Я ожидала, что разговор на этом оборвется или в крайнем случае продолжится в том же тоне, но я ошибалась. Напротив, она сказала нечто, на мой взгляд, слишком интимное и слишком странное, чтобы делиться этим с посторонним человеком вроде меня.
– Знаете, я каждый день сюда прихожу. Ну, то есть каждый день, когда
– Вам так нравится этот музей?
– Да, я здесь как дома. Особенно я люблю этот зал. И эти дети, я не могу на них насмотреться.
Она действительно была очень красива. И если ее фигура напоминала кукольную, то лицо было выразительным и привлекательным, а вовсе не тусклым и пустым, как я ожидала, увидев ее издали.
Дождь теперь стучал в окна, и как будто момент вечности объединил нас всех – ее, эмбрионы и меня. Я прониклась к ней дружеским чувством, не оправданным ничем, и уж меньше всего ее явной страстью к окружавшим нас эмбрионам с патологиями.
Ее глянцевая красота и немного заурядная свежесть не вязались с нездоровой тягой к этой выставке. Сегодня, вспоминая ту встречу, я думаю, что именно эта фальшивая нота и привлекла меня к ней, эта напряженность между ее журнальной улыбкой и банками, в которых плавали маленькие монстры. Чтобы поддержать разговор – и потому что мне захотелось сказать ей приятное, – я подхватила: да, конечно, я понимаю, это может заворожить. И добавила, что третий слева похож на циклопа: у него только один глаз над носом.
– Это чудовища, – произнесла она своим мелодичным голоском.
– У древних греков чудовища, как вы говорите, были священны, – сказала я с ученым видом.
Но она не слушала меня, глаза ее были устремлены на одну из банок, губы прошелестели едва слышно – я до сих пор не уверена, что расслышала правильно:
– Такие чудовища, как он.
Я не решилась спросить, что она хочет этим сказать, и уж тем более не стала допытываться, о ком идет речь. Я так и стояла, ничего не говоря, а она, казалось, была очень далеко от меня, недосягаемая и загадочная, мне представилось тяжкое бремя тайны, от которой она была неотделима.
Мне вдруг стало неловко, и я отвернулась. Хотелось покинуть зал, оказаться подальше от ее восторгов, от ее нездорового интереса. Дождь все еще лил, постепенно стихая. Я подошла к окну и посмотрела на парк, вновь впав в оцепенение, в которое поверг меня этот странный зал. Помолчав, она дотронулась до меня рукой, затянутой в перчатку.

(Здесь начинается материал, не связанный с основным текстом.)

Look-ups in named tables: a row name and a column name give one cell, copied from the table.

Table rez
,torerer,fabade,zuf,feso,tifefo,gipetu,nokob,tosi,zuz
genazen,7.12,5.39,7.54,6.34,5.37,7.10,5.69,7.29,6.46
zot,5.83,6.40,5.59,5.98,5.05,8.04,6.40,7.82,6.20
vig,3.15,8.13,1.76,5.20,5.95,6.86,7.41,6.03,5.28
zagaki,6.21,5.98,6.24,6.08,5.65,6.73,6.04,6.71,6.16

What is the zuz of vig in rez? 5.28
What is the zuf of zot in rez? 5.59
What is the zuz of zagaki in rez? 6.16
What is the nokob of vig in rez? 7.41
What is the torerer of zagaki in rez? 6.21
What is the feso of zagaki in rez? 6.08
What is the torerer of zot in rez? 5.83
What is the nokob of genazen in rez? 5.69
What is the gipetu of zot in rez? 8.04
What is the tifefo of zagaki in rez? 5.65
What is the fabade of zot in rez? 6.40
What is the fabade of genazen in rez? 5.39
What is the torerer of genazen in rez? 7.12
Row with the largest tifefo: vig

retili
|  | tufil | mukided | ruv | buzuna | bov | nalab | boz | rekipir |
|---|---|---|---|---|---|---|---|---|
| mulapat | 206 | 254 | 121 | 28 | 32 | 211 | 209 | 168 |
| fisutom | 155 | 128 | 244 | 156 | 89 | 177 | 141 | 21 |
| simim | 201 | 75 | 234 | 250 | 222 | 105 | 201 | 120 |

What is the boz of simim in retili? 201
What is the boz of mulapat in retili? 209
What is the nalab of mulapat in retili? 211
What is the rekipir of simim in retili? 120
What is the nalab of simim in retili? 105
What is the buzuna of fisutom in retili? 156
What is the mukided of fisutom in retili? 128
What is the tufil of fisutom in retili? 155
What is the bov of mulapat in retili? 32
What is the boz of fisutom in retili? 141
What is the buzuna of simim in retili? 250

pamo =
         mivotu  ropotiv  ris  rusuno
vugefi      183      123  108     209
sosizig     187       81  155     121
nel         103      106  102     171
vov         163      145  120     124
bek         127      150   82     153
luf         169      180   91     174
dor          78      132  157     198
nomosu      225      124  110     117
dimi        105      167  160     108
febotuf     141       18  184     122

ris of nomosu is 110
ris of luf is 91
ris of sosizig is 155
rusuno of dor is 198
rusuno of vov is 124
ropotiv of nomosu is 124
rusuno of febotuf is 122
mivotu of nomosu is 225
ropotiv of bek is 150
mivotu of sosizig is 187
ris of febotuf is 184
ropotiv of vov is 145
Which row has the largest rusuno? vugefi

Table nizirid
,gel,tos,kati,dinu,kepifed
zilesim,183,210,4,144,209
vob,12,143,122,196,136
mumape,206,159,91,165,77
kabater,117,162,51,73,71
gid,43,28,161,56,144
zel,112,175,3,157,62
dut,111,163,101,71,129
nikuzuf,76,128,182,90,166
fomabu,66,194,144,65,107

What is the kepifed of nikuzuf in nizirid? 166
What is the tos of dut in nizirid? 163
What is the dinu of vob in nizirid? 196
What is the gel of mumape in nizirid? 206
What is the gel of dut in nizirid? 111
What is the kati of nikuzuf in nizirid? 182
What is the kepifed of fomabu in nizirid? 107
What is the gel of vob in nizirid? 12
What is the dinu of dut in nizirid? 71
What is the gel of zilesim in nizirid? 183
What is the dinu of kabater in nizirid? 73

Table mel
,logop,pegokob,masob,rir,nakov,beba,lebama,zafu,topopub,res
nalereg,445,480,222,714,347,320,248,384,490,445
tuselu,373,287,448,124,475,70,542,122,327,313
ret,414,241,418,267,289,472,184,228,328,233
tidir,185,337,225,85,321,409,848,445,439,636
futep,426,267,213,307,303,497,489,316,318,638
datevu,460,83,360,639,461,467,499,458,443,591

topopub of datevu = 443
zafu of tidir = 445
zafu of futep = 316
zafu of datevu = 458
res of futep = 638
lebama of nalereg = 248
masob of futep = 213
nakov of futep = 303
Which row has the largest pegokob? nalereg

ragolum
columns: buk, zok, boz, desok, tibasek
nik: [51, 44, 47, 51, 53]
vur: [54, 42, 35, 58, 38]
fim: [20, 69, 77, 13, 52]
gupepez: [34, 58, 55, 34, 39]
bilodo: [66, 33, 34, 68, 55]
motuz: [14, 75, 63, 15, 18]

motuz, tibasek: 18
nik, buk: 51
gupepez, tibasek: 39
nik, tibasek: 53
gupepez, boz: 55
nik, zok: 44
bilodo, desok: 68
vur, buk: 54
motuz, desok: 15
vur, desok: 58
bilodo, buk: 66
Row with the largest tibasek: bilodo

– Дождь все идет, – сказала она, как бы желая снова пообщаться со мной, вернуть меня. Я посмотрела на нее, немного удивившись, а она продолжала с очень серьезным видом, показавшимся мне наигранным: – Вы как будто где-то далеко. – И добавила после паузы: – У вас найдется минутка? Тут внизу есть буфет. Пойдемте выпьем чаю, пока дождь не перестал.
Я была согласна выпить с ней чаю, забыть о зародышах, глядя на парк, который так успешно притворялся диким.
Следуя по коридорам за ее тонкой фигуркой, я думала, что есть что-то общее между парком с его идеальными лужайками, его ухоженными деревьями, которые во все времена подстригали так, чтобы они выглядели естественными, и этой женщиной лет тридцати, в которой за изысканно-глянцевой наружностью было что-то тревожное.
На застекленной веранде сидели несколько женщин, каждая одна за столиком, все в возрасте. Она что-то говорила мне тихим голосом, а я смотрела на этих пенсионерок, спрашивая себя, почему бы им не устроиться всем вместе за большим круглым столом в глубине веранды. Но им, похоже, нравилось одиночество, наверно, они устали от общества за свою долгую жизнь и поэтому хотели сидеть каждая за своим столиком, напротив пустого стула, в пронизанной светом серой тишине этого весеннего утра.